As I watch Betty and her duck get closer by the day, I become increasingly panicked. She loves that duck, and I actually do believe that if she had to choose between me and that duck, the duck would win hands down. Tom against the duck would be a harder one to predict. However, I’m not sure how much more constant chewing and sucking a duck can withstand, and I fear that his demise may be imminent.
For the last month I have been logging onto eBay every day and scouring the site for look-a-like ducks. Tom says that this shows that I don’t have enough to do with my time. Tom doesn’t realise the seriousness of the situation. Even the postman is in the know, and each time he knocks on the door, clutching a parcel and needing a signature, he chuckles and says: ‘Another duck for the little ‘un then?’ And each time, I laugh nervously, then hurriedly open the package, before the postman has even made it to the garden gate. I either laugh or cry, depending on what mood I’m in, at the horror of ducks that I see before me. Our house is now full of random, singing, dancing, talking, quacking, wiggling duck nightmares, none of which compare in any way to the original.
I have been on the phone to the H&M (which is where the duck was naively purchased) customer services in Sweden several times, spouting off duck product codes to them and pleading with them to start making them again, or demanding that they search their warehouse for a leftover rogue duck that may have escaped before making it to the shop floor. I have even thought about asking them to put up posters in their shop window saying ‘Have you seen this duck? - if so please contact … etc’. The best that Hennes could offer was a dog made from the same material, and of a similar weight. In desperation I bought this stuffed puppy, held it in front of Betty and made quacking noises. Betty remained unmoved, though perhaps slightly angry.

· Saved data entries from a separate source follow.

Each row is a point. The ring and each string are closed loops that go straight from each point to the next, and from the last back to the first. Before rounding, they use only three directions, however many columns there are. How many times does the string pass through the ring? Passing back the other way cancels.
(in the rows, 128 means zero)

Ring, 10 rows:
[[170  69 168]
 [151  58 186]
 [119  65 194]
 [104  93 180]
 [103 122 156]
 [113 146 122]
 [128 150  99]
 [154 136  88]
 [174 117 101]
 [183  95 130]]
String:
[[ 88  55 207]
 [ 99 128 188]
 [130 144 155]
 [127 121 146]
 [ 91  92 154]
 [ 91  70 175]
 [104  47 215]
 [149  73 203]
 [159  99 174]
 [133  71 161]
 [112  41 187]]
Times through: 2
String:
[[137 119 159]
 [108 100 204]
 [ 90  60 217]
 [ 92  43 196]
 [101  47 226]
 [135  94 197]
 [141 104 174]
 [133  95 171]
 [128  97 191]
 [134 116 183]
 [126 102 161]
 [133 118 159]
 [127 142 165]
 [122 114 146]
 [105  97 136]
 [ 90 134 122]
 [108 100 126]
 [119 115 125]
 [115 109 123]
 [141 126 135]
 [142 170 125]
 [143 148 134]
 [119 102 133]
 [ 92 114 129]
 [ 88 149 147]
 [106 159 169]
 [127 117 158]]
Times through: 1

Ring, 10 rows:
[[112 150  61 113 152 110]
 [108 159  81  94 150  93]
 [107 162 130  85 140  86]
 [110 153 168 101 129 104]
 [117 140 186 124 123 128]
 [126 127 189 143 121 151]
 [138 112 167 164 126 176]
 [139 110 126 171 134 181]
 [132 117  86 166 143 170]
 [121 133  57 145 150 142]]
String, 22 rows:
[[132 108 126 188 130 190]
 [131 107 119 191 131 191]
 [150  90 134 204 130 216]
 [152 100 149 174 131 193]
 [147 119 156 129 135 153]
 [135 125 147 135 134 148]
 [124 123 147 161 128 162]
 [126 128 154 144 129 150]
 [120 133 144 140 131 142]
 [108 135 151 154 125 145]
 [104 141 207 142 113 135]
 [115 145 216 110 118 117]
 [128 144 210  92 125 111]
 [126 138 156 113 133 125]
 [115 139 146 131 131 131]
 [103 140 172 148 120 138]
 [106 134 178 159 118 149]
 [122 131 156 141 129 145]
 [128 131 145 130 134 140]
 [124 120 151 166 126 167]
 [131 101 158 204 121 204]
 [144  94 153 201 125 211]]
Times through: 2
String (17 x 6):
[[110 127  29 179 149 163]
 [121 133 100 141 141 142]
 [131 131  99 129 145 138]
 [126 134  42 133 156 136]
 [106 147  19 135 157 122]
 [ 91 164   7 115 160  95]
 [103 154  80 118 145 108]
 [120 143 120 114 140 119]
 [128 151 137  79 143  97]
 [105 174 123  57 145  62]
 [ 98 176 112  63 145  61]
 [ 89 174  84  87 146  74]
 [103 151  92 123 142 114]
 [126 142 117 106 143 118]
 [123 147  67 100 155 108]
 [122 139  39 125 157 127]
 [115 130  12 164 156 153]]
Times through: 3

Ring, 8 rows:
[[126 157 125 136 122 215 156 164 113]
 [134 158  85 127 143 183 103 135 109]
 [139 136  66 127 160 137  60 105 112]
 [133 111  71 125 163 110  50  95 119]
 [110  83  93 109 148 103  74 112 131]
 [100  83 118 107 131 128 111 136 134]
 [104 110 161 129 108 191 179 173 129]
 [114 134 164 141 106 219 193 181 122]]
String, 26 rows:
[[113 155  76  97 134 187 109 150 112]
 [112 177  64  87 131 209 113 159 106]
 [129 177 116 133 121 234 160 170 107]
 [136 161 154 163 116 233 184 171 112]
 [133 140 153 161 121 206 169 159 118]
 [120 133 124 130 126 186 141 153 119]
 [105 140 122 109 115 204 157 172 119]
 [ 98 139 158 118  96 231 203 197 123]
 [ 88 124 151 102  97 213 191 193 128]
 [ 92 113 140 104 108 188 167 176 129]
 [ 86  99 161 107 100 188 185 184 135]
 [101  95 184 137 102 188 196 177 135]
 [118 104 173 154 114 182 176 160 130]
 [115 111 132 129 126 164 137 147 126]
 [120 114 136 138 127 168 140 146 125]
 [126 117 146 150 126 175 148 147 124]
 [ 99 106 121 104 122 160 133 154 129]
 [ 85 101 143  96 105 178 166 177 133]
 [ 91 110 185 123  90 216 218 199 133]
 [ 99 126 189 134  89 234 227 203 128]
 [103 138 163 126  97 231 205 195 123]
 [119 150 180 154  98 247 220 195 119]
 [138 142 182 180 112 226 200 171 118]
 [129 127 137 149 128 181 143 146 120]
 [120 142 111 124 128 189 133 152 116]
 [116 153  89 107 131 192 120 153 113]]
Times through: 3

Ring (10 x 12):
[[122  77 174  67  95  70 159 137 125 122 119 110]
 [113  94 194  81 113  89 180 133 157 129 105 111]
 [105 118 198  93 135 113 182 126 177 137 111 128]
 [ 99 149 174 101 158 139 152 116 171 143 146 167]
 [104 160 144 103 163 148 120 110 144 144 177 193]
 [121 158 110 103 154 147  87 106  99 140 201 205]
 [137 142  91  98 136 134  70 108  63 134 208 199]
 [148 118  86  86 114 110  67 115  40 127 202 182]
 [144  85 106  66  90  75  89 128  48 118 178 150]
 [133  72 139  59  85  62 122 136  82 117 149 126]]
String:
[[103  45 129   8  67  14  99 152  81 104 181 137]
 [138  44 164  52  64  39 153 145  90 112 113  87]
 [149  86 172  98  97  95 167 127 108 127 100  98]
 [124 101 161  82 113  96 145 127 121 129 135 133]
 [ 90 101 158  52 119  77 130 135 142 125 165 157]
 [126 113 176  99 124 113 163 123 139 134 118 127]
 [130 124 202 121 135 133 196 118 166 141  86 111]
 [ 87 140 216 102 159 133 197 122 215 145 107 139]
 [ 72 142 180  76 159 119 151 124 192 139 159 176]
 [106 123 146  77 133 108 122 123 129 132 169 169]
 [125 137 163 111 142 137 149 114 138 140 136 151]
 [131 155 183 138 159 165 174 106 160 149 111 143]
 [ 67 171 192  97 185 151 163 115 220 150 154 188]
 [ 72 140 168  69 156 113 135 125 180 137 174 185]
 [ 98 125 158  76 137 108 133 124 147 133 162 166]
 [132 126 182 117 134 132 173 117 146 140 108 126]
 [124 116 216 116 132 125 209 122 180 140  75 100]
 [ 91  89 225  70 117  79 207 140 199 130  87 100]
 [ 80  75 190  35 104  49 163 147 168 120 134 125]
 [108  92 157  60 108  76 135 134 124 124 151 140]
 [121 101 147  74 112  90 128 128 110 126 153 145]
 [ 95  70 134  22  90  39 103 145 102 112 184 153]
 [121  55 128  32  72  34 105 144  72 109 168 132]
 [151  54 125  56  66  48 113 138  49 111 147 113]
 [161  92 140 100  96 100 135 122  73 126 127 117]
 [128 106 137  80 113  97 120 124  98 127 159 150]
 [115  84 128  48  97  63 104 135  89 118 177 153]]
Times through: 1

Ring (9 x 14):
[[145 146 126 129 150 153 110 141 147 139 135 134 113 122]
 [176 118 116 125 131 172  88 143 162 175 125 156 113 120]
 [182  97 112 119 115 167  90 138 164 184 119 158 118 124]
 [168  92 115 115 104 143 105 129 160 176 117 148 118 133]
 [130 109 127 114 105 101 136 117 148 145 123 122 113 145]
 [ 92 134 137 117 123  74 167 112 129 101 133  93 119 149]
 [ 74 151 141 120 142  68 183 113 116  73 140  78 128 147]
 [ 74 166 141 126 164  85 180 121 111  61 146  77 135 139]
 [106 163 134 130 164 120 147 133 127  93 143 103 125 129]]
String:
[[164  87 119 111  84 123 105 121 168 189 113 149 102 142]
 [172  72 111 110  92 139 110 125 160 180 112 148 128 137]
 [153  95 116 115 116 136 124 128 147 150 121 133 135 133]
 [149 113 122 119 116 131 116 128 154 157 124 136 113 134]
 [161 111 122 118 104 135  99 128 167 181 121 149  96 135]
 [179  77 112 111  89 144  97 127 169 195 111 157 114 136]
 [164  77 114 110  93 131 116 123 157 173 113 142 126 139]
 [153  94 122 112  89 115 115 119 163 177 116 141 103 144]
 [138 120 129 117 102 108 118 120 160 164 124 134  91 143]
 [125 128 128 120 130 115 137 125 140 127 130 117 120 136]
 [103 130 132 118 130  92 160 118 129 104 132  99 129 143]
 [105 140 135 120 129  92 151 119 136 113 134 105 112 143]
 [ 67 160 145 122 143  61 184 111 117  70 142  75 120 149]
 [ 31 174 148 124 175  47 227 110  84   7 152  40 157 148]
 [ 47 168 143 126 180  68 215 117  88  17 151  50 163 141]
 [ 99 145 132 124 153 104 164 125 120  85 139  93 139 135]
 [112 152 135 125 139 107 138 125 139 118 136 112 106 136]
 [ 70 180 145 129 168  84 176 123 113  61 149  77 123 138]
 [ 42 184 146 129 190  70 214 120  86  10 155  48 158 138]
 [ 74 155 137 125 167  89 189 122 103  51 144  72 153 137]
 [115 138 131 122 138 111 145 125 134 113 134 109 122 136]
 [ 93 153 139 123 139  86 159 119 130  99 138  96 113 143]
 [ 62 157 146 120 138  52 190 108 116  68 141  72 120 152]
 [ 64 141 143 116 128  47 195 104 115  71 136  71 127 156]
 [101 123 131 116 127  87 166 115 126 101 131  96 134 145]
 [128 129 128 121 127 117 132 125 144 133 130 121 115 136]
 [139 124 128 119 112 117 118 124 156 157 126 133  98 139]]
Times through: 4
String:
[[ 83 181 138 134 191 117 169 135 107  53 152  82 144 124]
 [ 58 185 143 132 192  90 195 127  95  27 154  62 151 132]
 [ 51 175 143 128 183  75 206 120  91  22 152  55 156 138]
 [ 39 183 150 127 173  54 211 113  94  23 152  50 140 146]
 [ 86 161 142 124 140  80 161 117 129  95 140  93 107 144]
 [115 139 132 122 134 108 142 124 138 119 133 112 115 138]
 [ 78 146 137 121 151  81 185 117 111  66 140  77 143 142]
 [ 92 143 135 122 146  92 170 120 119  83 138  89 136 140]
 [107 147 136 123 133  98 145 122 138 116 135 108 107 140]
 [ 78 164 143 124 148  77 171 117 122  80 142  85 115 144]
 [ 38 183 148 128 182  60 216 116  88  13 154  47 152 143]
 [ 71 164 138 127 176  92 190 124 100  43 148  70 154 135]
 [103 151 132 126 159 113 157 129 122  88 140  97 136 132]
 [122 140 129 124 144 123 138 130 135 116 135 114 124 131]
 [126 140 126 126 154 135 137 135 132 111 136 115 134 126]
 [135 132 123 125 148 141 131 135 136 121 133 121 134 126]
 [147 131 124 124 133 142 113 134 151 148 130 135 112 128]
 [179 125 119 125 123 169  77 142 172 190 125 163  93 122]
 [169 122 121 123 121 157  89 138 166 179 125 154  98 126]
 [141 128 126 122 128 131 119 130 150 146 129 131 111 132]
 [154 124 123 122 125 143 106 134 157 161 127 141 107 129]
 [179 119 119 123 118 165  79 140 172 192 123 163  94 124]
 [200 111 111 125 126 195  65 150 174 201 122 175 106 114]
 [188 124 115 127 132 187  71 148 171 190 125 168 102 115]
 [153 136 125 126 133 149 101 137 157 159 130 143 102 126]
 [132 135 126 124 141 132 129 132 140 127 133 122 122 129]
 [119 148 128 128 161 133 142 135 127 101 139 109 136 125]]
Times through: 0

Ring:
[[141  97 124 122 120 155 134 143 121 114 128 148 119 119]
 [149  98 121 132 124 143 134 145 122 120 135 136 130 106]
 [153  92 128 124 116 145 125 154 130 120 137 147 132  90]
 [149  94 145 101 111 151 111 158 142 115 136 172 123  77]
 [142 112 149  96 126 143 112 145 142 114 139 171 116  87]
 [135 125 147  97 139 139 119 132 137 114 138 164 109 106]
 [134 106 137 103 123 158 127 139 128 109 127 164 108 120]]
String:
[[130 103 133 104 121 165 132 137 123 106 122 164 103 133]
 [133 138 122 130 160 126 145 113 115 120 139 122 116 140]
 [137  99 121 122 122 159 139 138 116 112 124 146 114 132]
 [145  38 133  95  60 208 117 184 131  98 105 200 112  99]
 [147  63 133 105  84 182 119 170 131 106 118 180 118  96]
 [154  55 124 120  82 178 124 174 127 111 120 166 129  92]
 [149 148 115 156 176  93 146 112 117 136 158  90 140 114]
 [144 136 127 133 158 113 135 122 124 127 150 120 129 109]
 [153  44 143  90  63 194 105 189 143 103 116 203 120  71]
 [153  57 142  96  76 181 107 181 142 107 122 192 122  73]
 [144 106 135 113 126 143 124 144 131 117 136 153 121 100]
 [154  37 145  86  55 200 102 195 145 101 114 210 120  66]
 [160  46 137 105  69 182 108 189 141 110 122 186 131  64]
 [149 164 113 163 192  77 149 102 115 141 166  77 143 116]
 [147 164 111 165 192  80 153 100 112 140 163  75 141 123]
 [145  97 129 119 120 150 128 147 127 116 133 151 123 104]
 [148  30 131  98  53 212 117 189 130  98 103 200 115  96]
 [142  59 127 107  82 193 127 167 123 102 110 179 112 116]
 [135 148 119 140 172 113 149 106 113 125 145 108 120 140]
 [139 108 133 112 127 149 128 139 127 114 132 154 115 113]
 [137  37 148  69  51 223 106 187 139  89  98 229  97 100]
 [132  69 144  81  84 197 116 163 133  96 109 202  98 115]
 [130 144 128 122 163 125 141 110 119 119 140 129 111 138]]
Times through: 3
String:
[[159  59 135 110  81 171 112 180 139 113 127 176 132  69]
 [150 144 125 143 168  97 135 120 126 134 159 106 138  98]
 [145 135 130 129 156 114 132 125 128 127 150 125 128 104]
 [148  82 142  99 100 163 112 163 140 111 129 179 120  83]
 [153  30 160  65  43 210  87 205 157  96 111 237 113  50]
 [152  28 167  54  39 214  81 208 162  93 110 249 109  46]
 [146  63 152  79  77 187 102 178 147 102 119 208 111  77]
 [141 134 134 121 153 120 130 125 129 123 146 134 122 108]
 [136 182 135 130 199  80 136  94 128 133 165 106 123 117]
 [138 147 136 119 164 113 130 117 129 124 150 131 119 112]
 [139  99 146  93 114 159 115 150 138 109 129 178 111  98]
 [135  72 158  67  82 192 102 169 146  96 115 217  98  93]
 [128 121 150  86 132 154 118 133 136 107 130 178  99 117]
 [128 155 137 114 171 118 135 106 125 120 145 133 108 133]
 [132  60 151  68  72 208 108 171 139  91 105 220  93 107]
 [138  51 147  75  66 208 108 178 139  94 106 216 100 100]
 [140 120 132 118 140 136 130 132 127 118 138 143 118 113]
 [135 165 120 144 188  95 149  97 114 131 155  96 124 137]
 [136  97 123 120 120 162 138 139 117 111 123 149 113 133]
 [142  45 131  98  67 205 121 177 127  98 105 194 110 109]
 [146  35 137  89  55 212 112 188 134  96 104 207 111  93]
 [143 114 126 126 137 136 134 135 124 120 138 136 124 112]
 [143 164 112 159 191  86 153  99 111 137 160  81 135 130]
 [149 132 109 159 162 108 149 120 112 133 150  94 139 120]
 [145 156 117 153 182  91 147 106 116 135 158  91 135 120]
 [148  74 136 104  95 170 117 165 135 110 125 176 120  90]
 [157  39 137  99  61 193 108 192 140 105 116 195 126  70]]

In a last ditch attempt to keep my daughter sweet, and myself sane, I decided to try to make a copy of the duck myself. I spent hours sourcing materials that closely matched, and then got to work on my sewing machine. After about five attempts and some odd-looking fleecy matter, I finally managed to produce something that loosely resembled the real thing.
The following morning I casually left the fake on the window sill to see how Betty would react. At first glance, and from a distance, she got very excited and I think was tricked into thinking that it was the real thing. When I handed it to her saying: ‘Look, it’s your duck,’ she inspected it for about half a second and then callously threw it as far away from her as possible. And as if that wasn’t enough, she then proceeded to run her Wheely Bug backwards and forwards over it.